Article in The Albuquerque Tribune: Los Ranchos fears overdevelopment

Eighteen years ago, June Gonzales moved to Los Ranchos de Albuquerque for its quiet, semi-rural character.

Now she worries that the tranquility she cherishes is threatened by longstanding plans for a residential and commercial center at Fourth Street Northwest and Osuna Road.

Village leaders have some of the same concerns, and they held a public meeting Wednesday night to discuss altering zoning regulations that were approved in the past but now are being questioned.

The regulations would allow a mix of businesses and residences long envisioned as a thriving destination vital to the village’s future.

But the potential development could go too far, some Los Ranchos residents have come to realize.

“We don’t want high-density development to be put into those existing neighborhoods,” said Terry Nighbert, planning and zoning director for Los Ranchos. “We’re trying to put it back to a village scale.”

That means exempting six homes along Willow Road Northwest – one of them belonging to Gonzales – from the Village Center Zone and reducing the zone’s size.

The zone is the area identified for development. Thirteen acres of private land within the zone are on the east side of Fourth Street Northwest between Osuna and Willow.

The zone would develop differently than a standard commercial zone. That worries residents, even with a proposal to ensure their homes don’t fall within its regulatory reach.

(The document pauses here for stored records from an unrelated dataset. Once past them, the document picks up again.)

There are 9 hidden switches. A switch that is on adds its own fixed numbers to the row, and there is some noise. The rows also spread widely along 15 directions, which tell nothing about the answers.
(in the rows, 128 means zero)
Some rows, each with its switches (1 for on, 0 for off) after it:
[124 110 113 136 193 145 146 136 133 108 159 119 139  93  83 139 101  88
  76 117  97 124 162  83 156 146 118 142] -> 0 0 1 0 1 0 1 1 1
[127  94 127 102 166 118 152  79 116  90 127 110 146 140 137 166  92 127
 105  77 120 133 103  58 129 133 121  88] -> 1 0 1 1 1 0 1 1 1
[ 59 113 165  73 165 144 133  97 105 116 134 139 156 175 130 157  75 139
 106 120 171 116 143 114 113 121 127 121] -> 1 1 0 0 1 1 0 0 0
[123 101 159  90 145  27  84 105  85  98 130 121 145 144 154 170 119 134
 138  68 100 128  98 151  54 129 142  94] -> 1 0 1 1 1 0 0 0 0
[134 191 139 118 136 100  91  75 110  64 160  63  76 167 117 126 168 151
 146 132 172 110  92 109  88  97 104 122] -> 1 0 0 1 1 1 1 0 1
[ 94  77 150 149 177 158  99  87  93  80 131 166 215 165 135 197 137 178
  91 178 130 130  91 113 123  87 136 133] -> 0 0 1 1 0 0 0 0 0
[137 128 127 151  96 194 143 136 149 171 118 112 150 142  91 122 134 145
  98 181 130 115 137 110 146 132 120 150] -> 1 0 1 0 1 0 1 1 1
[ 77 157 116 105 180 159 187 120 191 102 176 126 165 124 140 133 158 140
  83 120 150 127 144  94 143 133 152 190] -> 0 0 0 0 1 0 1 0 0
[125 119 149 117 131 110 120 161  73 138 156 138  89 190 121 106  89  94
 132  92 168 131 130 163 125  87 120  50] -> 0 0 0 0 0 1 1 1 1
[115 114 112  88 110 184 201 146 136 171 135 112 131 127 117  87 137  96
 111 130 144 110 166  93 176 118 109  96] -> 1 0 0 0 0 0 1 1 0
[137  94  99 130 122 116 196  93 190 135 100  69 136 131 159  99 102 121
  99 128 170 113 143 100 136 128 126 124] -> 0 0 1 1 0 0 0 0 0
[134 123 128 145 171  57  94 178 114 132 193 122 108 124 119 161 140  99
  98 108 115 114 123 118  91 119 114 104] -> 1 0 1 1 1 0 1 1 0
[ 80  76 144 106 159 164 119  81  37 135 137 117 116 155  97 127  65  87
 136 112 149  87 154 114 130  94 120  57] -> 1 0 0 1 1 0 0 0 0
[143 131 112 141 147 118 147 158 151 140 131 149 166 128  89 133  31 114
 115 130  62 147 169 191 142 150 170 141] -> 0 1 1 1 0 1 0 0 1
[ 98 159 106 151 161 110 145 198 155 158 212 134 118 165 103 143 131 131
 102 186 152 109 143 124 113  95 127 152] -> 1 0 0 0 1 0 0 1 0
[126  79 145  53 140  97 175 137 154 139  85  89 132 116 133 111  57  79
 137  93 121  99 173 127 170 120  77  64] -> 1 0 1 1 1 0 1 0 0
[123  90 161 122 125 121 142  73  99  96 126  97 159 108 138 115 182 132
  86 121 169 152 130  65 134 174 101 130] -> 1 0 1 1 1 0 0 0 1
[108 152 103 119 145 164 129 100 106 110 162 120 117 160 108 161 144 139
 122 125 109 101  93  77 106  86 139 110] -> 1 0 0 0 1 0 0 1 0
[101 123 136  75 125 201 177  91 155 160  85 121 165  91  95 131  99 117
 107  86 100 116 161  85 181 161 129 144] -> 0 0 1 0 1 0 1 0 1
[113  89 139 111 159 115 151 133 101 122 153 141 170  58 120 100 165  73
 115  99  89 137 189 149 176 137 129 111] -> 0 0 1 1 0 0 1 0 0
[115  76 134 106 122 167 152 197 114 153 136 115 154 164 130  83 112  90
  77 153 132 117 170 166 132 134 113  82] -> 1 1 1 1 1 0 1 1 0
[142 125 161 145 129 193 127 147  97 137 150 170 146 144  86 121 146 104
 120 134 122 134 130 126 186  92 117  92] -> 1 0 1 0 0 0 1 0 0
[136 111 134  89 140  98 196 178 177 147 126 117 113 118 136 101  87  73
 112  58 136 138 161 123 181 137 104  85] -> 0 0 0 0 1 0 1 0 1
[134 104 105 128 139  67 136 114 125 116 138 123 175 154 125 170  76 152
 144 130  66 139 114 162  77 118 172 127] -> 1 0 1 0 1 0 1 0 1
[163 166 112 146 127 158 128  87 124  99 138  90 127 124  75 147 150 144
  99 146  97 132  91  37 109 155 119 162] -> 1 0 1 0 1 0 0 0 0
[133  62 118 162 164  79 150 155 140 104 178 158 177 122 167 139 156  99
  88  92 103 159 136 164 128 111 171  99] -> 1 0 1 0 0 0 1 0 1
[137  95 164 153 119 153 108 158 192 196  98 121 113 159 130 139  71 117
  75  90 172  89 134 154 122 133 140 122] -> 1 0 1 0 1 0 1 1 1
[142 142 138 143 148 120 140 161 150 160 160 158 145 142  99 160  67 124
  77  72 104 157 118 107 101 193 177 164] -> 1 0 1 0 1 0 0 0 0

New rows. What belongs after each?
[156 115 124 140 136 138  90 172  68 125 159 124 109  81  72 120 174  57
 127 115  38 107 148 146 145 104 105  73] -> 1 0 0 0 1 0 1 0 0
[140 115 127 112  90  77 144 120 159 143 105  89 104 122 159 105 160 104
 130  65 129 116 122 145 114 113 130  86] -> 0 0 1 0 1 0 0 0 1
[128 142 166 107  98 185 150 106 160 152  92 147 149 183 158 150 148 170
 109  94 183 124  71  85 161  98 118 103] -> 0 0 1 1 0 0 1 1 0
[133 140 124 137 147 134 132 118 145 100 137 103 111 199 133 147 107 139
 110 132 162 109  77  94 117  77 110  93] -> 0 0 1 1 1 0 0 0 0
[144 172 145 110 106 119 186 165 130 141 160 173 159 160 124 107 142 134
 161 114 122 176 120 148 184 107 135 105] -> 0 0 1 1 0 0 1 0 0
[148 163 111  98 111  73 120 168 166 151 120  84  91 112 118 149 135 112
 109  81  89 113 119 118  96 141 104 114] -> 0 1 0 0 1 1 1 0 1
[111 106 148 100 108 119 104 104 102 137 114 137 159 154 149 155 138 145
 145  96  96 108 105 170  85  92 162  97] -> 1 0 1 0 1 0 1 1 0
[136 114 155 134 155 114 130 135 143 123 140 159 114 179 144 145  63  99
 104  65 156 130 118 138 131  94 146  70] -> 1 1 1 0 0 1 0 1 0
[123  87 143 109 133 127 107  93 140 146  68 105 147 108 118 185  91 145
 111 111 102  89 124 101 126 134 109 117] -> 1 0 0 1 1 0 0 1 1
[162 152 150 103 126 165 124 171  89  97 145 161 144 165  88 127 150 121
 142 132  76 147 103 138 180  89 101  68] -> 1 0 1 1 0 0 1 1 1
[132  63 159 175 121 120 133 126 168 168  87 136 160 122 158 157 106 131
  56 114 184 130 133 107 138 147 119 127] -> 0 1 0 0 0 1 0 0 0
[133 150 112  81 144 150 171 199 165 133 130 145 149 170 102 155  78 122
 123 136  70 122 117 119 163  86 103  95] -> 0 0 1 0 1 0 1 1 0
[ 57 105 133 127 144 138 149 159 171 159 162 122 152 157 168 120 161 138
  70 140 199 105 155 161 114 121 148 152] -> 0 0 0 1 1 0 0 0 1
[125 162 112 114 128  43 156 161 139 148 174 165 163 127 123 159 135 143
 154 115  76 159 121 154 106 119 165 146] -> 0 0 1 0 0 0 0 0 0
[133 120 127 183 191 123 130 148 196  89 164 140 167 127 117 173 123 140
  80 175 116 121 130 127 146 106 135 174] -> 1 0 0 0 1 0 0 0 0
[118 137 145  95 123 124 151 123 166 138 122  89 159  99 112 123 169 143
  98 164 144 119 155  86 131 166  94 185] -> 1 0 1 0 1 0 1 0 0
[150 137 176  75 116 134 122 153 171 169  72 125 129 167 100 156  43 156
 119  99 144 110 119 132 130 157 115 139] -> 1 0 0 0 0 0 1 1 1
[123 170 105  57 142 119 105 134 130 123 105  68 116 166  83 189  94 168
 107 164  98  84  81  46  70 130  71 140] -> 0 0 1 1 1 0 0 1 0
[ 92  90 180  79 104  86 102 129  46 168 131 162 160 106 134 127 180 106
 151  85 114 127 152 169 122 121 128  77] -> 1 0 1 1 0 0 0 0 0
[137 212 125  58 144  98 145 172 100 143 173 117  91 106  43 132 116  92
 145  92  73 138 135  63 139 157  84 128] -> 0 0 1 0 1 0 1 0 0
[144  87 125 147 179  43  90 141  88 106 170 130 114 107 119 154 100  73
  90  76  90 128 143 134  76 135 145  94] -> 1 0 1 0 0 1 0 1 0
[141 163 107  72 123 160 129 154 121 154 121  88  92 135  85 129 130 107
 112 113 105  90 114  70 128 121  81  96] -> 0 0 1 1 0 0 1 1 0
[164 129 144 151 104  83 123 139  97 152 132 143 124 113  93 113 117 110
 152  96  98 154 137 171 136 140 149 116] -> 0 0 0 0 0 0 0 0 1
[101 150 152  88 140 192 113 151  72 136 136 137 144 209  74 157  94 161
 108 170 146 123  98  90 128 117  89 112] -> 0 0 1 1 1 0 1 1 1
[ 88 125 154  48 171  82 151 133 105  95 174 150 149 194 156 151 113 138
 122  84 167 142 108 111  95 108 131  99] -> 1 0 1 0 0 0 1 1 0
[113  54 130 146 163  70 100 135 144 135 128 109 114 115 152 128  99  70
  82  82 141  96 168 186 100 105 143  90] -> 0 0 1 0 0 1 0 0 1
[113 110 104 177 169 161 156 122 120 131 196 130 131 178 133 142 105 119
  75 121 164 125 111  80 111 112 158 108] -> 1 0 1 1 1 0 1 1 0
[ 90  74 117 124 172 113 135  74 146 107 135 102 140 154 166 152  95 122
  85 108 174 101 140 115  92  99 147 106] -> 1 1 1 0 0 1 1 1 1
[137 179 112  63 153 102 108  99 182  65 113  53  82 133 119 152 124 126
 107  81  99  89 104  98  79 127 111 131] -> 1 1 0 0 1 1 0 0 1
[155 181 114  90 125  72 153 179 143 137 155 115 121 134  85 150 113 133
 160 139  71 134 118 109 127 123 101 125] -> 1 0 0 0 1 0 1 0 0
[ 55 113 146 103 185 127 114 133 121 120 187 126 133 179 143 153 137 133
  96 132 192  92 134 131  88  89 135 131] -> 1 0 0 0 1 0 1 0 0
[117  57 136  97 119 126 159 115 136 107  88 105 185 167 182 126 133 156
  90 144 160 124 117 137 107 117 125 113] -> 0 0 0 0 0 0 1 1 0
[186 188 178 138 105 164  95 134 158 102 104 153 110 176 114 156 126 139
 121  78 107 135  64 125 151  97 125  97] -> 1 0 1 0 1 1 0 1 0
[155 104 163 175 110 162 146 133 178 166 104 121 141 163 136 100  66 126
 103 124 172 117 146 172 152 130 153 127] -> 1 0 1 1 1 0 1 1 0
[201 130 136 140 111 133 112 223 127 141 127 144 122 127  84 135 128  86
  91 107  40 140 111 127 148 138 104  80] -> 1 0 1 0 1 0 0 1 0
[165 121 135 158 167 116 133 155 137 124 166 137 105 129 101 108  59  75
  88  52 118 141 147 151 116 171 183 129] -> 1 0 0 0 0 0 0 0 0
[123 126 101 139 144 173 167 118 136 164 151 114 101 145 104 118  94  94
 101 106 157 102 135  76 144 101 133 104] -> 0 0 1 0 0 0 1 1 0
[118 112 171 112 121 124 135 153 200 189  89 131 122 104 148 134 138 100
  94  82 176  94 149 122 180 118  91 107] -> 0 1 1 1 0 0 0 0 0
[118 109 101 120 165  85 172 176 169 106 180 134 186 123 141 122 121 109
 110 135  68 140 168 193 114 124 175 146] -> 1 0 1 0 1 0 1 0 0
[111 137 127  76 152 114 151 133 117 133 139  74  94 124  95  97 114  96
 132 149 175  93 167  95 152 114  62 103] -> 0 1 0 1 0 0 1 0 0
[151 123 161 160 154 131  64 172  96 133 148 134  81 149 105 143 113  69
  90  71 124 110 111 138 129 100 103  56] -> 0 0 1 1 1 1 1 0 0
[ 62  94  76 154 184  92 159 132 125 145 208 124 139 116 129 159 148 104
  79 148 142 115 158  80 107 102 133 127] -> 0 1 1 0 1 0 0 1 1
[116 137 149 113 134 129 144 111 125 131 128 114 132 158 112 135 126 155
 128 170 196 118 123  82 145 102  82 131] -> 0 1 0 0 0 0 1 1 0
[143 133 108  57 159  85 138 138 115  55 135  70 131 140 110 139 129 126
 137 143  76 118 116 107 118 115  74  91] -> 1 0 0 1 1 0 1 0 1
[ 88 120 103  87 166 208 158 127 126 123 142  97 146 161  99 108 103 114
  89 168 144  90 154 107 138 108 114 128] -> 0 0 1 1 0 0 1 0 0
[117 126 107 141 144  92 130 152 138 150 191 118 123  93 129 100 177  83
 125 110 111 105 172 181 116 109 162 122] -> 1 0 1 1 0 0 1 0 0
[118 121 127 117 170 116  87 176 130 158 141 117 105  94  73 143  91  67
 117 105  65  74 170 167 123 106 120 113] -> 0 0 1 0 1 0 1 0 0
[148 172 138  94 113  64 135 168 138 144 161  97  82  96  96 105 176  86
 121  87 116 137 145 102 125 163  92 118] -> 1 1 1 0 1 0 0 0 1
[158 169 165 132 131  98  80 132  80 125 140 148 110 117  58 155 117 115
 197 128  70 119 123 153 157  80  99  92] -> 1 1 0 0 1 0 1 0 0
[123  75 106 183 204  81 157 149 110 115 198 144 162 144 118 156  73 109
  91 161 145 149 141 100 137 109 126 112] -> 0 0 1 1 0 0 1 0 0
[131  98 156 149 147 129  76 162 143 161 108 141 137 150 119 163  88 128
  85 121 131  93 122 167 108 117 138 125] -> 0 0 1 1 0 0 0 1 0
[157 136 163 114 156 115 124 132 123  66 145  93 148 165 104  89 111 144
 108 183 168 138 144 149 118 151 109 162] -> 1 0 1 1 0 0 1 1 0
[ 97 122 148  96 157  98 108 102  75 131 150 131 114 109  98 126 116  95
 180 120 121  86 171 160 149  73 117  87] -> 1 0 0 1 0 0 0 1 0
[149  96 175 109 136 188  99 113 135 111  68 131 144 204 134 144  55 142
  87  84 151 109  84 146 109 120 144 104] -> 0 0 1 0 0 0 1 1 0
[145 122 179 127 118 144 102  80 111 126  91 127 146 119 104 147 131 158
 123 121 146 127 116 105 148 150 116 140] -> 1 0 0 1 0 0 0 1 1
[110 175 161  90 116 123  73 117 148 142 100  96 124 133 104 177 175 187
 123 147 141  86  97 107  95 123  92 175] -> 0 0 0 0 1 0 1 1 1
[138 162 127 119 147  97 115  77 192 104 102  76 112 146 129 168  98 168
 112 106 144 100  89  93  94 129 129 160] -> 0 0 1 1 1 0 0 1 1
[130 109 132 138 154 154  76 104 102 115 126  88 154  91  80 146 160 130
  81 181 107  93 145 106 102 153 106 165] -> 1 1 1 1 0 0 1 0 0
[123  87 144 148 173 109 108 162 126 122 159 124 173 125 123 164 137 135
  53 161 129 129 135 102 105 162 111 155] -> 1 0 1 1 1 0 1 1 0
[132 152 107  53 144 113 128 129  86  73 154  97 115 107 101 132 183  97
 126  97  63 128 124  88 121 119  93  86] -> 1 0 0 0 0 1 1 0 1
[187 176 104 164 151  83 159 159 138 115 180 104  86 111  74 100  94  78
 129 109  93 151 138 103 153 143 118 118] -> 0 0 1 1 1 0 0 0 0
[199 128 157 141 126 105 144 174 200  87 106  71 128 172 145  88 106 134
  62 133 171 149 106 138 117 176 102 149] -> 0 0 1 1 1 0 1 0 0
[105  90 117 127 147 137 168 108 146 116 133 138 179 135 173 132 135 134
 115 109 129 121 132 153 143  91 165 110] -> 0 0 0 1 0 0 1 1 0
[147 129 133 120 151  77 155 121 149  89 144 120 156  98 142 125 159 125
  98 104 124 153 130 102 136 153 126 146] -> 0 0 1 1 0 0 0 1 0
[128 103 113 166 164 160 138 159 170 120 151 124 168 122 116 157 137 136
  49 161 112 126 137 105 132 149 134 165] -> 1 1 0 0 1 0 1 1 1
[183 155 151 151 117 111 149 180 197 129 144 143 121 130 136 111 158 114
 130  93 126 144 123 173 190 108 131 107] -> 1 0 0 1 0 0 1 0 1
[ 85 120 153  78 144 136 154  77 129 145 109 150 182 145 117 196  83 164
 145 124 126 119 116  69 146 107 116 127] -> 1 0 1 0 1 0 1 0 0
[ 90 148 133  50 124 129 174 160  99 148 154 137 126 168 127 107 135 113
 163 115 147 118 137 134 162  75  99  66] -> 0 0 0 1 0 0 1 0 0
[146 146 183 140 150  39  81 139  98 122 172 141 132  93  89 135 162 120
 135 129 138 149 151 144 113 156 114 163] -> 1 1 1 0 0 0 1 0 0
[107  75 161 162 150 123 154 190 166 152 151 178 174 136 170 130 128  96
  63 106 155 146 162 166 169 111 138 105] -> 0 0 1 0 1 1 1 1 0
[125 112 189  55 117 181 138 155 125 131  82 159 168 160 131 131 119 133
 125 111 135 121 128 141 190 111  90  76] -> 1 1 0 1 0 0 1 1 0
[140 125  83  97 148  62 189 166 169 137 155  73  89 160 135 113  60  86
 132 115 131 105 143 111 120  97 100  64] -> 1 1 1 1 1 0 1 1 0
[138 152  96 134 172 128 111 197 135 122 205  97 111 159 101 118 131 105
  46 130 121 120 131 130  54 172 153 157] -> 1 1 1 1 0 0 1 0 0
[100  99 176 142 158 106 116  62 102 142 145 156 130 101 137 152 138 102
 151  69 174 113 142 111 171  82 126  81] -> 1 1 1 1 0 0 1 0 0
[135 120 196 143 164  73  78 153 160 123 137 158 155 135 124 182 136 151
  79 130 168 136 115 125 113 148 111 167] -> 1 1 1 0 0 0 0 0 0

For one, it allows more “dwelling units” – think apartments – per acre in the Village Center than a standard commercial zone in Los Ranchos. Nighbert said 12 to 22 dwelling units are allowed under the existing regulations, whereas the standard in other village commercial zones in just six.

An apartment building is the last thing Gonzales wants to see near her home.

“Our space is mellow and mature,” she said. “Apartments would be just too much. Too many cars, too much music, too many late hours.”

It would create additional congestion near Fourth Street, which is already busy, Gonzales said, adding that it could drive away the roadrunners and other fauna she enjoys.

She’s more open to bringing additional businesses with green spaces as a buffer between them and nearby neighborhoods.

Cindy Sylvester, whose home is also being considered for exemption from the Village Center Zone regulations, said if Los Ranchos officials assured an apartment building would not go up, it would be easier to find support for the proposed development.

“I personally don’t think we need any more shopping on Fourth Street,” Sylvester said. “Making this village within a village . . . it’s in opposition to the rural aspects of our neighborhood.”

Nighbert said the village would consider altering the zoning regulations in numerous ways to ensure higher-density development doesn’t severely impact residential neighborhoods.

That could include increasing the size of the buffer zone between commercial and residential properties, limiting the height of buildings or disallowing any tall apartment buildings near the homes along Willow Road.

However, any decisions will have to wait until next week, when the village holds a public hearing on alterations to the Village Center Zone. Depending on how that goes, Nighbert said, an approval of the changes could come in a few weeks, a few months, or never.

Los Ranchos Mayor Larry Abraham said a mixed-use village center has been been a dream for 15 years.

He said there are no proposals to undertake the project yet, but he wants to make sure the area is as appealing as possible for developers, but also addresses the concerns of residents. Modifying the Village Center Zone is part of that effort.

“The zoning has not been consistent,” he said. “All we’re doing is trying to streamline the Village Center Zone so when development does come in, it makes sense and it fits in.”